Джексон знал: она не притворяется. Она на самом деле тревожится из-за того, с чем ему приходится иметь дело каждый день.

— Да, — тихо ответил он, — очень скверная история. Послушай, Джен, я постараюсь больше не задерживаться, ладно?

— Ладно. Я подогрею тебе ужин. Если ты еще не поел.

— Часов в одиннадцать утра съел булочку и выпил больше кофе, чем можно переварить.

— Ну разве это хорошо, — неодобрительно произнесла она. — У тебя и голос усталый.

— Да я просто выдохся, — сказал Джексон. Только сейчас он понял, что так и есть. — Целый день как в аду. А вот глядя на нашего инспектора, этого не скажешь.

— Он что, так и не делает свою работу?

— Пришел утром через час после того, как все уже были на месте, при этом вид у него был такой, точно его силком приволокли. Большую часть дня провел в пабе, ненадолго объявился на вскрытии и около шести отбыл домой.

Он постарался убедить себя в том, что не очень-то сильно преувеличивает.

— Тебе бы следовало написать на него рапорт, правда, Крис. Нечестно, что тебе приходится выполнять и его работу, и свою. Тебе и без того забот хватает.

— Ну да, — рассеянно произнес Джексон. — Да ладно, не думай об этом. До скорой.

С минуту он не убирал руку с трубки после того, как повесил ее, и думал о том, неужели он несправедлив по отношению к Фэрроу, и если так, то в какой степени? В представлении Джексона инспектор ведет расследование, спотыкаясь, точно во сне, но неужели ему и в самом деле не хватает настойчивости, упорства, желания, всего того, что для Джексона было обязательным в этой работе, или же он просто старше и мудрее и потому предпочитает более спокойный, более методичный подход?

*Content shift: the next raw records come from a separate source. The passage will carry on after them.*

Here is a tiny trained network, its code and every weight. The questions are about switching its units off for an input and a class, where a switched-off unit gives its printed mean instead of its output.

import numpy as np


def w(rows, s, z=0):
    codes = np.array(rows[::2]) - 128.0
    scale = np.full(codes.shape[1], s)
    scale[-1] = z or s
    return codes * scale


def norm(h):
    return h / np.sqrt((h * h).mean(-1, keepdims=True) + 1e-5)


def f(y):
    return y / 2 * (1 + np.tanh(0.7978845608 * (y + 0.044715 * y**3)))


def log_softmax(a):
    a = a - a.max(-1, keepdims=True)
    return a - np.log(np.exp(a).sum(-1, keepdims=True))


def net(x, mask):
    res = np.array(x, float).reshape(1, 2) / 4 @ E
    u = 0
    for l in range(3):
        y = f(norm(res) @ A[l][:, :-1].T + A[l][:, -1])
        res = res + np.where(mask[u : u + 7], y, B[l][:, -1]) @ B[l][:, :-1]
        u += 7
    return log_softmax(norm(res)[-1] @ U[:, :-1].T + U[:, -1])


A, B = {}, {}
E = w([
[84,154,176,89,147,61,111,146],'x0',
[135,96,8,55,150,102,126,151],'x1',
],0.015)
A[0] = w([
[107,88,67,120,158,99,194,110,177],'L0N1',
[93,144,107,134,190,208,106,73,2],'L0N2',
[210,94,122,139,84,203,148,113,54],'L0N3',
[189,106,163,124,147,104,96,93,174],'L0N4',
[108,154,149,109,134,92,102,166,127],'L0N5',
[141,206,164,183,148,138,86,1,161],'L0N6',
[86,121,149,140,169,80,132,89,201],'L0N7',
],0.0077,0.0023)
B[0] = w([
[63,119,177,120,87,198,85,196,236],'L0N1',
[102,110,123,62,118,39,25,1,121],'L0N2',
[153,250,108,54,213,118,82,100,229],'L0N3',
[101,83,115,102,162,136,188,171,145],'L0N4',
[177,159,66,198,170,177,75,151,201],'L0N5',
[167,58,143,91,74,67,208,217,254],'L0N6',
[185,119,139,96,211,194,143,149,199],'L0N7',
],0.0063,0.0044)
A[1] = w([
[141,41,48,145,141,45,129,102,15],'L1N1',
[168,64,101,131,126,232,189,83,41],'L1N2',
[21,182,184,91,113,38,101,200,71],'L1N3',
[44,170,144,127,134,237,32,134,67],'L1N4',
[132,150,44,35,101,111,122,100,182],'L1N5',
[102,45,114,154,150,228,153,253,80],'L1N6',
[175,152,45,191,29,249,143,69,4],'L1N7',
],0.0076,0.0026)
B[1] = w([
[59,70,210,240,89,219,82,153,142],'L1N1',
[37,220,110,126,188,50,37,82,159],'L1N2',
[178,121,32,119,166,92,66,3,235],'L1N3',
[128,216,189,117,72,63,215,101,154],'L1N4',
[125,123,205,192,111,153,187,166,253],'L1N5',
[142,175,170,72,54,131,171,105,191],'L1N6',
[163,91,63,111,170,84,105,20,191],'L1N7',
],0.0078,0.0068)
A[2] = w([
[166,165,147,92,181,90,121,155,106],'L2N1',
[51,140,155,130,184,46,68,165,122],'L2N2',
[48,153,131,159,94,118,108,130,1],'L2N3',
[77,105,227,245,113,134,122,74,112],'L2N4',
[124,140,109,138,198,157,23,47,143],'L2N5',
[116,71,118,133,165,130,132,138,121],'L2N6',
[33,61,99,83,111,159,107,188,119],'L2N7',
],0.012,0.0037)
B[2] = w([
[76,166,122,106,73,142,196,74,203],'L2N1',
[144,79,59,139,194,87,151,88,195],'L2N2',
[156,125,100,107,126,126,113,87,117],'L2N3',
[150,128,106,143,155,200,63,198,199],'L2N4',
[123,138,81,88,248,53,160,33,254],'L2N5',
[157,148,179,102,138,182,123,111,134],'L2N6',
[223,108,211,186,131,217,71,220,200],'L2N7',
],0.011,0.0097)
U = w([
[154,119,66,111,232,108,143,14,150],'0',
[182,91,157,170,120,211,40,214,200],'1',
[95,175,163,84,9,116,219,80,94],'2',
[43,62,94,168,49,84,66,121,2],'3',
],0.013,0.0055)

Each question gives the input, the list of numbers given to net, and the class t.
The units are the neurons (one row each of A and B). Each row of codes is followed by its name. A weight is (code - 128) times the scale printed after its matrix; where a second scale follows, it is the last column's (A, B and U).
mask holds one flag per neuron, layer by layer. A switched-off neuron (its flag False) gives its mean, the last column of its row in B, instead of its output. The means were averaged over made-up inputs and are rounded, as every weight is.
A unit's drop is (log p(t) with every unit on - log p(t) with that unit switched off) / (log p(t) with every unit on - log p(t) with every unit switched off).
most important unit: the unit with the biggest drop
top k neurons: the k neurons with the biggest drops, biggest first
k most important neurons of layer l: the k neurons of layer l with the biggest drops, biggest first
drop of u: that unit's drop, to one decimal
input [-2,-3], class 2: top 3 neurons : [L0N6; L1N5; L1N1]
input [-3,3], class 2: most important unit : L0N1
input [3,1], class 2: top 2 neurons : [L0N5; L0N7]
input [3,-1], class 2: 4 most important neurons of layer 0 : [L0N7; L0N5; L0N3; L0N2]
input [-4,-5], class 1: top 2 neurons : [L1N3; L0N6]
input [-1,-3], class 2: top 4 neurons : [L0N6; L1N5; L1N1; L2N7]
input [3,0], class 2: 2 most important neurons of layer 1 : [L1N3; L1N2]
input [1,-3], class 2: top 4 neurons : [L0N6; L1N5; L1N1; L2N7]
input [-3,-1], class 2: top 3 neurons : [L0N3; L1N3; L2N5]
input [3,-3], class 2: 3 most important neurons of layer 0 : [L0N6; L0N3; L0N7]
input [3,-5], class 1: 2 most important neurons of layer 2 : [L2N4; L2N5]
input [2,-5], class 1: drop of L2N4 : 0.1
input [0,4], class 1: drop of L1N4 : 0.0
input [2,4], class 1: drop of L0N3 : 0.1
input [1,-5], class 1: most important unit : L2N4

Может, проблемы Джексона с инспектором просто приписать конфликту между двумя людьми? Сержант знал, что в участке еще много хороших полицейских, особенно среди старой гвардии, представители которой поддерживают Фэрроу с его методами, не принимают неугомонности Джексона, видя в нем всего лишь выскочку, который во всем ищет свою выгоду, хотя у самого молоко на губах не обсохло.